Melanie
gave me a Peter Rake-designed Sopwith Camel from
Manzano Laser
Works short kit for Christmas 2008. The entire building process has been documented
here. The laser cut parts are very nice, as can be seen in these photos. BTW, if you
can't get enough Sopwith Camels, here is my Cox Sopwith
Camel.
See the silkspan
and dope covering tutorial video (April 2010).
Updated December 4, 2009
(click here) Updated November
5, 2009 (click here) Updated October
12, 2009 (click here)
There are
a couple places you can go to read construction articles on the Sopwith Camel, but they
are for radio control. My Camel was originally going to be built for control line, so
I figured it would be worth including some additional information here. I have since
decided to use a 3-channel R/C setup. I planned at first to use the recommended Graupner
GR170323 motor/gearbox combination, but have since settled on an E-flite Park 370 brushless
outrunner motor to get the extra power. Either a 2-cell, 1500 mAh LiPo or a 3-cell, 1300
mAh LiPo battery will be used. Using an APC 10x4.7 e-propeller and the 3-cell LiPo, the
thrust ration on a full charge well exceeds 1:1.
The instructions and plans are very sparse, and leave a lot to the imagination regarding
the actual construction, so there are photos here that you will not find elsewhere. A
lot of balsa sheeting, wire bending and soldering, and balsa carving and sanding is required.
While there are people out there gifted with an ability to figure it all out even the
first time around, many will appreciate some help. Hopefully, this content will take
the edge off the difficulty in getting through the process. The old says goes that a
picture is worth a thousand words, and for model building that is definitely true. Here
are a few thousand extra words.
New photos will be added as building progresses.
The photo below shows the bellcrank mounted in the fuselage. I plan to attach the
wings permanently, so the bellcrank faces upward for access through the cockpit for maintenance.
Lead-out lines are coiled for now. You can also see how the landing gear wire is laced
and epoxied to the plywood mounts. After the bottom balsa sheet is on, filler will cover
the wire. There is another shot of the bellcrank, only this time from the top. You can
also see where the the cabane struts are laced and epoxied to the formers.
 
 
Melanie with the Manzano Laser Works Sopwith Camel - Set up for electric-powered
control line.
March 2013 Update
I finally completed the wing repair and totally refinished the entire Camel.
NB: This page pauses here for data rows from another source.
These are the activations of a small neural network, seen along a few directions. Each row is one input.
In each table, some parts of the input vary, and every possible input appears once, in random order.
Descriptions start from the smaller parts, as in this example, which fits no table here: one of 6 places along a line, together with either a single point or one of 11 places around a ring or (one of 2 separate values, together with one of 8 places around a ring).
Shared parts are said once, and a part with two or three values counts as separate values.

Other details of the inputs shift rows strongly along two fixed directions, in all tables alike. That doesn't count.

A family of inputs:
x1: [   4   21  -27  -26   56   -8   24   -2  -24   57   28 -121  -64  -63
  -21]
x2: [   5   38    9   44   84  -32   36   30   12   67   11 -101  -24  -30
    0]
x3: [ 27  38   0  12  21 -44  47  44 -17  87  17 -94 -49  -4 -25]
x4: [ 62 -30  36   8 -20   1 -85 -67 -32 -15 -47  18   2  25  60]
x5: [-76   8  26 -25  20  -1  26  28  58 -30  22  75  48  -2 -16]
x6: [ 21  17 -32  -4  28 -18  72  20 -49  60  24 -95 -80 -14 -40]
x7: [ -17   14  -20   17   84  -11   56   -1  -28   57   18 -108  -48  -52
   -8]
x8: [-38   5   5 -47 -39  -6  38  63  32 -29  31  76  31  38 -45]
x9: [-43  31  20 -52 -35  21  -6  25  55 -31  15  71  28 -40 -22]
x10: [-55  24   8 -28 -76  11  20  34  27  -9  21  74  32  -8 -34]
x11: [-28  25   5 -46 -23  25  -3  45  60 -47  22  66  38 -16 -29]
x12: [-42  24  16 -40 -66   7  34  39  22 -11  11  91  21  -5 -37]
x13: [   4   24  -31   34   86    5   59   12  -24   33    8 -102  -57  -40
  -24]
x14: [  11   26  -21   26  -17    5   99   47  -58   20   16 -114 -102   -9
   11]
x15: [-27  21   5 -31 -64  13  39  62  26 -31  15  83  28   9 -40]
x16: [  3 -66   7  56  -4  29 -16 -68 -64 -74 -30 -16 -19  57  93]
x17: [  36   51   -4    7   49  -20    6   24   14   68   15 -107  -36  -51
  -15]
x18: [ 51  51   5  13  15 -31  59  45 -27  86  -5 -67 -61 -21 -26]
x19: [ 53 -50   3  15 -22  -3 -97 -73 -18  -9 -40   8   8  20  58]
x20: [-31  24  13 -26 -72  15  44  66  26 -31  13  82  22   5 -28]
x21: [ 38  45  -7  19  15 -35  48  38 -17  88  11 -88 -44 -15 -29]
x22: [ 16  27 -16  48  75 -29  46  27  23  70   1 -91 -31 -47   3]
x23: [-44  29  16 -56 -26  19  -7  24  56 -27  19  73  31 -31 -26]
x24: [ 79 -44  10   4  12  -4 -84 -51 -21 -30 -32  10  21  59  35]
x25: [ 32 -59   9  57   6  -6 -65 -73 -20 -10 -51  21  24  30  71]
x26: [ 30 -52 -29  42  25  24 -54 -77 -68 -61 -33  -8  18  44  26]
x27: [-77  23  17   1 -15  22  12  21  56 -29  14  67  55 -34  -7]
x28: [ 16  45   1  49  77 -23  38  24  12  68   5 -96 -20 -42  -4]
x29: [-44  21  13 -61 -14  12  -6  21  61 -29  26  70  38 -22 -31]
x30: [-31  29  17 -38 -41  29   2  50  58 -52  16  63  30 -27 -13]
x31: [  25   26  -14    1   55  -36   13   33   24   70   16 -108  -51  -44
   -5]
x32: [-60  33  19 -36 -52  28 -16  24  58 -30  23  53  35 -47  -7]
x33: [ 45  40  -1  45  87 -22  56  51  11  45  -2 -85 -25 -23  -9]
x34: [-54   7 -10 -28 -76   5  27  37  38  -6  16  78  23 -13 -27]
x35: [ 48 -58  23  39  47 -17 -54 -46 -24 -32 -36  16  34  80  51]
x36: [-28  19   1 -35 -55  11  37  59  27 -28  18  86  30  18 -43]
x37: [  36   58    0   12   37  -13    6   27    9   69    9 -104  -42  -60
   -9]
x38: [-85  11 -11 -43 -52  54  40  31  27 -88  43  17 -17 -27   7]
x39: [ 53 -49  29 -11  16 -20 -88 -66 -25 -11 -28  11  11  56  42]
x40: [-89  -9  -1 -13  11  -2  18  25  74 -25  28  63  49 -11  -7]
x41: [ 44 -53 -34  -2   3  25 -83 -85 -56 -54 -26 -21   1  43  11]
x42: [  51  -32   20   15  -20    3 -102  -74  -28  -10  -35    2   18   23
   51]
x43: [ 36  55   8  33 -13 -23  50  44 -25  83  -1 -86 -57 -35  -7]
x44: [ 27  22 -42   1  23  -7  69  25 -53  52  13 -96 -79 -16 -49]
x45: [-107  -10  -18  -27   17   28   33    0   28  -36   44   41   29  -27
  -32]
x46: [ 52 -65  -8  19 -34 -27 -54 -62 -41  14 -34  23   9  71  35]
x47: [  -2   19  -21   28   91   -6   63    6  -20   41   18 -100  -59  -38
  -16]
x48: [ 44 -43  31  41  26  -7 -58 -71 -33 -11 -52  34  24  46  57]
x49: [-49  18  11  -6   5  22  30  46  58 -48  12  77  53  -7 -16]
x50: [-56  22   4 -32 -67  10  19  33  29  -4  25  76  34   0 -38]
x51: [-55   5 -14 -32 -67   4  26  36  40  -2  20  80  25  -5 -31]
x52: [ 29  44  11  37  84 -28  53  30   8  65  -4 -79 -32 -37  -5]
x53: [-86 -10 -31 -62 -46  15  45  16   4 -18  51  45   6  -7 -57]
x54: [ 49 -48  11  20 -31   0 -93 -70 -18 -10 -42   7   3  18  71]
x55: [-52  23  24   3 -13  25  37  53  57 -51   7  74  45 -19   0]
x56: [  38  -48   19    0    7  -15 -103  -72  -22   -8  -19   -7   22   51
   43]
x57: [-78   3  -4  -2  -7  14  17  21  68 -23  13  73  47 -30  -4]
x58: [ 46  48   9  54  66 -13  56  54   6  41 -12 -82 -33 -38   3]
x59: [-58  19 -50 -44 -56  34  47  41  -7 -52  37  43  14  -8 -76]
x60: [-46  27  24 -35 -74   9  39  43  22 -12  10  89  16  -8 -25]
x61: [-88 -10 -26 -72 -46  12  49  14  -2 -12  47  47   8 -12 -51]
x62: [  18   26  -28  -15   63   -3   31    4  -18   41   28 -114  -73  -50
  -29]
x63: [ 45 -41  35  45  16  -5 -57 -70 -35 -14 -56  32  22  38  61]
x64: [ 30 -42  22  53  17  -2 -72 -76 -29  -8 -42  17  36  42  60]
x65: [ 42 -72  -1  12 -28 -36 -55 -56 -42  13 -28  18   4  83  39]
x66: [ 28 -57  17  62  -3  -4 -61 -70 -20 -12 -53  20  19  28  84]
x67: [ 67  56   2  14  39  -9  24  54   8  42  -2 -94 -48 -48 -10]
x68: [ 68 -52  17  -2  19 -14 -84 -45 -22 -31 -27   5  17  71  38]
x69: [  24   31  -38   -9   58    8   29   10  -22   33   17 -116  -73  -52
  -39]
x70: [ 51 -52  -1  11 -13  -4 -97 -74 -16  -4 -36   9  10  28  54]
x71: [ 51 -46 -35   2  -3  27 -88 -81 -65 -62 -24 -19   4  34  13]
x72: [ 28 -39  35  62  -2   2 -67 -72 -31 -13 -48  16  28  33  77]
x73: [-85  10 -37 -16  11  44  40  20  31 -66  29  36  34 -20 -50]
x74: [-43  16  10 -48 -47  -3  37  37  30  -8  22  87  29  12 -45]
x75: [-28  12  -2 -40 -45   4  39  57  32 -28  25  82  36  27 -49]
x76: [ 50 -55   7  33 -62 -15 -53 -56 -49   9 -46  26  -4  52  56]
x77: [  21  -71  -16  -16   10    9  -87 -103  -54  -24   -9  -18   -4   33
   27]
x78: [ 46 -59 -39   7 -30  11 -39 -67 -86 -33 -29  -3  -6  77  -2]
x79: [-67  26  34  -6 -15  19  31  30  52 -32   4  82  38 -33   2]
x80: [ 54 -54  25   0 -18 -34 -47 -53 -57   9 -32  30   2  91  29]
x81: [  37   34  -21    7   48  -26   14   27   25   71   10 -103  -47  -55
   -8]
Each input here is: one of 3 separate values, together with either a single point or one of 6 places along a line or (one of 4 places along a line, together with one of 5 places along a line).
The inputs of x7 and x1 match in every part but the choice among 3 separate values. If x13 is changed in the same way as x7 into x1, which row does it become? -> x69
The inputs of x20 and x30 match in every part but the choice among 3 separate values. If x76 is changed in the same way as x20 into x30, which row does it become? -> x54
The inputs of x9 and x12 match in every part but the choice among 3 separate values. If x29 is changed in the same way as x9 into x12, which row does it become? -> x74
Change only the choice among 3 separate values in x37. List by row number the other rows that result. -> x50, x64
Change only the place on the line of 6 in x44. List by row number the other rows that result. -> x6, x53, x59, x61, x78

A family of inputs:
x82: [-40 -41   1 -21 -21  19 -26 -29   3 -69   3  87  51  41   1]
x83: [-34  57 -18 -45 -13   4  61  78  47  18  44 -17 -21 -55 -58]
x84: [ 58   6  15  38  31 -10 -35 -21 -13  27 -29 -47 -13  -9  30]
x85: [-19 -36   7 -34 -49  10 -27 -18   2 -52   0  99  43  49  -5]
x86: [-37 -32  19 -20 -23  12 -59 -32  44 -50  -2  86  61  14  27]
x87: [-40 -34   1 -26 -35  31 -41 -33   5 -76   2  79  42  23   8]
x88: [-40  66  -4 -18  17   3  47  74  75  22  33 -14   6 -76 -43]
x89: [ 63  -9  -3   5  16 -20 -16 -16 -39  32 -17 -48 -32  24   4]
x90: [ 53  -9  -7  11   3 -17 -25 -23 -38  32 -11 -58 -30  15  13]
x91: [-38 -27  28 -14 -26  18 -55 -30  37 -54  -7  90  55  11  31]
x92: [ 58   6  16  46  30 -11 -22 -17 -17  26 -34 -43 -10  -3  36]
x93: [-32 -35   5 -39 -48  10 -40 -28   3 -45   5  89  47  45  -7]
x94: [ 41 -18  -6  41  23  -8   1 -20 -42  19 -19 -51 -28  20  24]
x95: [ 42 -17  -8  19  36 -11 -15 -30 -39  26 -13 -55 -25  16  11]
x96: [ 52  -4   4  24  -2 -13  -8 -19 -47  28 -20 -50 -31  17  22]
x97: [-26 -25  18 -18 -17  12 -55 -27  34 -46  -9  96  69  25   7]
x98: [-47  55  -7 -29  -3  -5  80  78  36  26  44  -8 -12 -41 -59]
x99: [-27 -24  19   4 -30  15 -39 -15  31 -53 -14 100  66  29  21]
x100: [-57  56 -13 -19  10  17  80  72  38  -4  37 -20 -15 -61 -43]
x101: [-33 -35   7 -18 -61  13 -24 -17   1 -52  -1  92  45  49   6]
x102: [ 43 -11  -3  32  20  -1  -4 -26 -44  17 -20 -54 -30   8  27]
x103: [-38 -37  -8 -32 -45  21 -43 -39  11 -56   4  82  43  28   2]
x104: [ 43 -18  -5  30  35 -12  -2 -26 -43  24 -14 -49 -24  20  15]
x105: [ 44  -8  19  30  52 -25 -30 -25  -6  36 -23 -47 -10   4  34]
x106: [-54  56 -12 -22 -13   7  80  72  35  21  34 -10 -18 -63 -45]
x107: [ 43 -11  -5  25  21   0 -18 -30 -41  17 -15 -57 -33   3  21]
x108: [ 47 -16 -13  15   8 -17 -22 -28 -38  34 -15 -55 -30   5  15]
x109: [ 44  -7  -5  24  14  -6 -17 -32 -40  22 -18 -54 -36   4  19]
x110: [ 46 -17  -4  26  18 -23  -3 -23 -46  37 -19 -43 -26  19  12]
x111: [-37  56 -10 -24 -14   2  84  90  40  16  35  -6 -21 -41 -52]
x112: [ 45  -2  23  43  36 -15 -19 -21 -11  27 -30 -46 -15  -4  50]
x113: [ 46 -10  -4  21   5 -11 -19 -27 -44  30 -19 -51 -35   2  19]
x114: [-56  59 -12 -18  -3  12  82  67  39  12  35 -13 -18 -60 -45]
x115: [-58  51 -18 -32  26   7  69  68  43   5  44 -21 -10 -54 -58]
x116: [-41 -38  -2 -32 -34  16 -37 -38   7 -52   2  89  47  38  -5]
x117: [-42 -41   0 -10 -33  24 -22 -23   4 -74  -3  85  47  41  10]
x118: [ 44 -15 -15  18  31  -7 -23 -29 -34   9 -12 -65 -27   6  18]
x119: [-54  58  12 -10  34  -8  68  75  71  26  35  -4   5 -61 -31]
x120: [ 44  -7  19  51  40 -22 -14 -14  -9  30 -28 -43 -13   9  48]
x121: [ 45 -16  -7  15  20 -21 -16 -27 -42  39 -18 -49 -27  15   8]
x122: [-55  52 -14 -21  11   1  84  68  40  20  41  -8 -12 -48 -57]
x123: [ 44 -17  -5  37   7 -18   0 -17 -44  32 -24 -45 -30  19  21]
x124: [-56  50 -24 -32   8  13  64  65  47  12  48 -24 -14 -64 -52]
x125: [ 52  -4   2  17   0 -12 -21 -22 -44  28 -15 -54 -35  11  17]
x126: [-19 -29   7 -39 -63  22 -43 -22   4 -59  -1  90  34  32   1]
x127: [-41  66   5  -7  28  -3  66  79  66  25  31   0  10 -61 -45]
x128: [ 64  -4   2  19  -1 -11  -7 -13 -45  22 -24 -46 -36  17  20]
x129: [-41 -38   0 -10 -46  19 -21 -27   5 -58  -4  92  44  42   8]
What is each input in this table made of? -> one of 6 places around a ring, together with either one of 2 separate values or one of 6 places along a line
The inputs of x87 and x82 match in every part but the place on the ring of 6. If x126 is changed in the same way as x87 into x82, which row does it become? -> x85
The inputs of x112 and x120 match in every part but the place on the ring of 6. If x106 is changed in the same way as x112 into x120, which row does it become? -> x123
Change only the place on the line of 6 in x123. List by row number the other rows that result. -> x94, x101, x111, x117, x129
Change only the choice among 2 separate values in x92. List by row number the other rows that result. -> x112
A walk changes only the place on the ring of 6. It starts at x94 and steps to x104. List the rest of the walk in order. -> x95, x124, x107, x102

A family of inputs:
x130: [ 44   5   3   6  35  -3 -51 -30  -8  17 -12 -71 -25 -26  28]
x131: [ 54 -22  13  47   2  14 -55 -46 -31 -24 -45  -4   7  15  51]
x132: [-65   4   6 -28 -31  -6  14  18  46   4  19  85  49  -7 -25]
x133: [  5  48  13   0 -24  -7  35  59  31  17   2  20   9 -20 -28]
x134: [ 35 -47   3  19 -28  -4 -19 -47 -67 -16 -26  -8 -25  54  42]
x135: [ -3  36   7 -44  -8 -12  -2  39  47  30  26   5  -2 -30 -34]
x136: [ 18  -3 -15  -1 -40  20   3  -5 -35 -22 -10  12  -7  20  -7]
x137: [-91   2  -4 -14 -10  22   6  -1  54 -31  20  62  43 -35  -9]
x138: [  1 -10   8  -6  30 -16   3   9  13  -1   0  31  29  31 -15]
x139: [ 21  -7 -24 -37 -16   2 -21 -15 -21   5  12 -37 -28  -4 -16]
x140: [-42  21  -6   0  58  12  35  26  40 -21  22  -8  12 -29 -19]
x141: [-10  16 -29   7  15  -8  50  11 -27  52  19 -70 -43 -28 -29]
x142: [  5  15 -31   3  53  -8  54  28 -23  20  22 -72 -38  -5 -39]
x143: [ 33  -4  18  49  26  -4  -2 -14 -19  13 -23 -54 -30  -7  55]
x144: [ -3 -52  38  -1 -62  -4 -50 -33  -1 -41 -26 109  51  73  46]
What is each input in this table made of? -> one of 3 separate values, together with either a single point or one of 4 places along a line
The inputs of x142 and x140 match in every part but the choice among 3 separate values. If x139 is changed in the same way as x142 into x140, which row does it become? -> x130
List by row number the other rows that have the choice among 3 separate values in common with x138. -> x132, x133, x135, x144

About
a pint of acetone and lots of paper towels were used to wipe the color coat of dope off
the entire airframe. Then, a couple coats of clear were applied, and a couple coats of
white base color. Sanding was done every other coat. Even with the white base, it took
five coats of yellow to get a good opaque color. Just two coats of olive drab green were
needed, and three coats of Insignia red. Prior to painting, two additional coats of white
were applied in all the areas where white would be needed in order to avoid having to
brush many coats of white over color. When the weather warms up, I plan to spray a light
coat of clear over everything.
Construction Photos
I have found that it is easier to get the balsa sheeting right for compound surfaces
by first making paper templates. The ones shown below were taped tightly to the frame,
then a pencil was used to trace the edges. I cut the templates with scissors, then used
them to draw the outline on the balsa sheeting. Cut them just slightly oversize, then
sand to fit. For installation, I glued the straight, flat edge toward the rear of the
fuselage, then wetted the top surface with water and used masking tape to pull the sheeting
tightly to the formers and fuselage. After it dried, I lifted the sheeting enough to
apply glue, then taped everything back in place and let the glue set. The process was
repeated for most of the curved sheeting pieces, including the front fuselage top pieces
(I did it in three separate pieces).



Vertical fin & rudder laminations - a vessel for holding the
lamination strips was formed out of tin foil, then weights held the balsa under the
alcohol
Here is the completed side sheeting, the rear top sheeting, and the front top sheeting.
The rear top sheeting (over the cockpit area) was first cut a little oversize, then one
edge was glued to the fuselage side. The top of the sheeting was wetted, and then masking
tape held the sheeting to the formers while it dried. I then sanded the loose side to
make it mate with the other fuselage side. I personally do not like having to use a lot
of filler for sanding later, so I put a little extra effort into getting a good fit.
In order to provide a good gluing surface for the front fuselage top sheeting, I cut
an 1/8" wide strip of 1/16" thick balsa that matches the curve of the rear cockpit former.
Otherwise, you would need to have the sheeting join within the width of a single piece
of 1/16" balsa former.


Instructions for building the cowl are equally ambiguous. Nothing indicates that the
thin strip of plywood that gets wrapped around the perimeter of the cowl should not go
all the way around, but it does not. The first step is to cut 1/8" balsa stick separators
that set the proper distance between the plywood cowl rings. I used five separator pieces.
Be sure to get everything square. Next, wet the outside surface of the thin plywood and
wrap it around the rings. I used clamps to hold it in place. Once dry, remove the plywood,
apply glue, and clamp it in place until the glue sets. Sand both side flush once dry.
Finally, the 1/8" balsa half-circles (8 of them) are glued to one face of the cowl ring.
I shifted each set of halves by 90° in order to keep all
the joints from being in the same location.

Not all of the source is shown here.